La ministra de Seguridad saliente Patricia Bullrich asumirá la jefatura del bloque de La Libertad Avanza, reemplazando a Ezequiel Atauche, en una estrategia que busca reforzar la mayoría oficialista, estrechar vínculos con aliados provinciales y reducir la influencia de Victoria Villarruel dentro del Senado. La apuesta del Gobierno es consolidar un interbloque liderado por ella, que actúe como núcleo de las fuerzas afines a la agenda reformista del presidente Javier Milei y facilite la aprobación de leyes clave durante las sesiones extraordinarias.
Bullrich, que asumirá formalmente el cargo el 10 de diciembre, inició una serie de reuniones con senadores electos, aliados provinciales y bloques afines para sumar apoyos. Un análisis que hace Página 12 del contexto político actual, plantea que la estrategia contempla la creación de un interbloque oficialista con LLA como núcleo, aunque algunos sectores, como el PRO, expresaron reticencia a perder autonomía. La ministra busca formar una bancada de unos 20 senadores, incluyendo los electos del 26 de octubre, que aseguren al menos 37 votos, cifra necesaria para consolidar la mayoría oficialista en un Senado que históricamente ha sido desafiante para el Gobierno.

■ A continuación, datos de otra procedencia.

Below are the code and all the weights of a small trained network. Each question names an input and a target symbol and asks about switching units off, where a switched-off unit gives its printed mean instead of its output.

import numpy as np


def w(rows, s, z=0):
    codes = np.array(rows[::2]) - 128.0
    scale = np.full(codes.shape[1], s)
    scale[-1] = z or s
    return codes * scale


def f(y):
    return y / 2 * (1 + np.tanh(0.7978845608 * (y + 0.044715 * y**3)))


def softmax(a):
    e = np.exp(a - a.max(-1, keepdims=True))
    return e / e.sum(-1, keepdims=True)


def log_softmax(a):
    a = a - a.max(-1, keepdims=True)
    return a - np.log(np.exp(a).sum(-1, keepdims=True))


def net(x, mask):
    ids = ['Θβγδεξφψ'.index(c) for c in x.split()]
    T = len(ids)
    res = E[ids] + P[:T]
    r = res
    for j in range(2):
        rows = slice(3 * j, 3 * j + 3)
        q, k, v = (r @ M[0][rows].T for M in (Q, K, V))
        z = softmax(np.where(np.tri(T) > 0, q @ k.T / 3**0.5, -1e9)) @ v
        o = O[0][rows]
        res = res + np.where(mask[j], z, o[:, -1]) @ o[:, :-1]
    y = f(res @ A[0][:, :-1].T + A[0][:, -1])
    res = res + np.where(mask[2:14], y, B[0][:, -1]) @ B[0][:, :-1]
    return log_softmax(res[-1] @ U[:, :-1].T + U[:, -1])


Q, K, V, O, A, B = {}, {}, {}, {}, {}, {}
E = w([
[138,110,204,177,120],'Θ',
[112,167,202,58,162],'β',
[252,29,82,160,146],'γ',
[134,173,163,158,101],'δ',
[111,144,87,159,53],'ε',
[115,159,84,41,118],'ξ',
[102,49,98,117,100],'φ',
[168,132,121,152,112],'ψ',
],0.016)
P = w([
[32,101,18,187,237],'0',
[86,73,87,135,169],'1',
[119,51,126,105,119],'2',
[149,46,148,76,85],'3',
[155,37,164,33,47],'4',
[77,171,226,56,2],'5',
],0.006)
Q[0] = w([
[152,71,74,115,125],'H1',
[170,154,122,186,237],'H1',
[124,175,59,121,193],'H1',
[118,122,162,131,2],'H2',
[76,60,160,78,63],'H2',
[131,202,74,125,151],'H2',
],0.018)
K[0] = w([
[204,175,116,152,154],'H1',
[83,110,77,178,254],'H1',
[89,199,85,203,147],'H1',
[141,77,163,81,13],'H2',
[183,171,187,108,75],'H2',
[70,107,164,157,148],'H2',
],0.015)
V[0] = w([
[194,45,132,153,148],'H1',
[150,69,177,131,145],'H1',
[146,192,175,163,220],'H1',
[135,29,164,105,202],'H2',
[97,121,86,10,168],'H2',
[58,124,180,150,81],'H2',
],0.012)
O[0] = w([
[37,167,152,164,170,179],'H1',
[63,166,113,189,117,161],'H1',
[102,110,184,109,27,1],'H1',
[167,206,39,108,131,174],'H2',
[248,172,188,151,160,147],'H2',
[105,127,117,254,136,160],'H2',
],0.0087,0.0089)
A[0] = w([
[160,178,91,76,107,140],'N1',
[89,160,226,165,112,79],'N2',
[140,54,90,98,112,196],'N3',
[175,71,99,194,89,74],'N4',
[66,228,208,46,165,100],'N5',
[199,134,207,114,135,198],'N6',
[164,1,200,192,126,170],'N7',
[182,117,159,208,133,116],'N8',
[52,53,133,113,144,192],'N9',
[124,134,98,140,180,97],'N10',
[161,54,48,218,11,140],'N11',
[58,86,123,79,59,254],'N12',
],0.0096,0.0034)
B[0] = w([
[132,125,181,142,180,177],'N1',
[128,174,161,49,144,169],'N2',
[144,175,185,66,127,191],'N3',
[117,166,91,168,64,155],'N4',
[51,36,101,135,55,155],'N5',
[82,114,43,104,109,203],'N6',
[203,41,147,168,64,197],'N7',
[180,100,67,152,145,167],'N8',
[115,100,189,146,176,253],'N9',
[133,97,148,178,101,234],'N10',
[91,253,155,167,54,241],'N11',
[157,128,153,24,138,210],'N12',
],0.015,0.005)
U = w([
[139,136,166,90,98,111],'Θ',
[191,82,79,127,86,102],'β',
[36,255,125,101,152,57],'γ',
[143,146,142,12,213,254],'δ',
[151,212,81,159,29,46],'ε',
[107,165,81,250,241,191],'ξ',
[28,87,55,90,74,122],'φ',
[148,61,198,165,134,71],'ψ',
],0.0053,0.0031)

Each question gives the input, a string of symbols that net reads in full, and the target symbol t.
The units are the heads (3 rows each of Q, K, V and O) and the neurons (one row each of A and B). Each row of codes is followed by its name. A weight is (code - 128) times the scale printed after its matrix; where a second scale follows, it is the last column's (O, A, B and U).
mask holds one flag per unit, heads first, then neurons. A switched-off unit (its flag False) gives its mean, the last column of its rows in O or B, instead of its output. The means were averaged over made-up inputs and are rounded, as every weight is.
A unit's drop is (log p(t) with every unit on - log p(t) with that unit switched off) / (log p(t) with every unit on - log p(t) with every unit switched off).
The circuit of an input: a set's keep is (log p(t) with only the set's units on - log p(t) with every unit switched off) / (log p(t) with every unit on - log p(t) with every unit switched off). Starting from the 12 units with the biggest drops (on a tie, the unit counted first), units are removed one at a time, each time the one whose removal leaves the highest keep (on an exact tie, the one counted first), for as long as the keep stays at least 0.8.
units of the circuit, in order: the units of the circuit, biggest drop first
most important unit: the unit with the biggest drop
k most important neurons: the k neurons with the biggest drops, biggest first
which heads matter: for each layer, one digit per head in row order, 1 if its drop is at least 0.15 and else 0, layers parted by /
drop when u is switched off: that unit's drop, to one decimal
input φ ψ Θ φ δ, target ξ: 2 most important neurons : (N12, N3)
input ξ ε γ Θ Θ ξ, target δ: units of the circuit, in order : (H1, N1, N11)
input γ φ δ β Θ, target ε: most important unit : H1
input φ γ γ φ, target φ: units of the circuit, in order : (H1, H2, N5)
input Θ φ φ δ, target ξ: units of the circuit, in order : (H1, N12, N3)
input φ ψ ξ Θ, target β: units of the circuit, in order : (N7, H2, N8, N6)
input φ φ γ δ, target φ: 2 most important neurons : (N5, N11)
input ξ Θ φ γ γ φ, target φ: units of the circuit, in order : (H1, N5, H2)
input Θ φ φ ξ Θ, target β: 3 most important neurons : (N7, N8, N11)
input ε Θ ξ φ, target β: which heads matter : 01
input Θ φ Θ ψ φ, target δ: units of the circuit, in order : (H2, N12, N3)
input φ φ φ φ φ, target ξ: units of the circuit, in order : (H1, N12)
input Θ φ φ Θ φ, target γ: units of the circuit, in order : (H2, N11, N7)
input β ψ Θ Θ, target γ: units of the circuit, in order : (H2, H1, N11, N2)
input φ δ ξ ψ, target β: most important unit : H2
input Θ ψ Θ, target δ: 3 most important neurons : (N12, N2, N10)
input φ ε φ ε, target ε: 3 most important neurons : (N11, N4, N7)
input φ φ φ ε ξ β, target φ: drop when N5 is switched off : 0.4
input Θ Θ γ δ Θ ψ, target γ: drop when N3 is switched off : 0.0
input φ φ ξ φ ψ φ, target δ: drop when H2 is switched off : 0.5
input Θ Θ ε Θ ε φ, target ψ: drop when N6 is switched off : 0.1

Patricia Bullrich asumirá la jefatura del bloque de La Libertad Avanza en el Senado a partir del 10 de diciembre.
El desembarco de Bullrich forma parte del plan de la Casa Rosada para restar poder a la vicepresidenta Villarruel y recuperar la iniciativa política en la Cámara Alta. Por su parte, Karina Milei impulsa la candidatura de Nadia Márquez a la presidencia provisional del Senado, mientras busca aislar a los sectores más cercanos a Villarruel.

Bullrich busca consolidar la mayoría oficialista y reducir la influencia de Victoria Villarruel en la Cámara Alta.
Patricia Bullrich, considerada la figura clave del nuevo bloque, buscará neutralizar al peronismo en el Senado. La Libertad Avanza pasará de un bloque marginal de cinco senadores a contar con 21 propios, y deberá reconstruir el vínculo con sus aliados para llevar adelante las reformas que la Casa Rosada exige.
La exministra planea ordenar la bancada y negociar sin perder autoridad, reforzando su rol como líder del interbloque y asegurando que las decisiones estratégicas se alineen con la agenda oficialista.

Reuniones con senadores electos y aliados provinciales forman parte de la estrategia.
Mientras tanto, Villarruel mantiene su distancia con el Gobierno y utiliza sus redes sociales para responder a críticas internas. En los próximos meses, la tensión entre la vicepresidenta y el nuevo interbloque de Patricia Bullrich definirá el equilibrio de poder dentro del Congreso.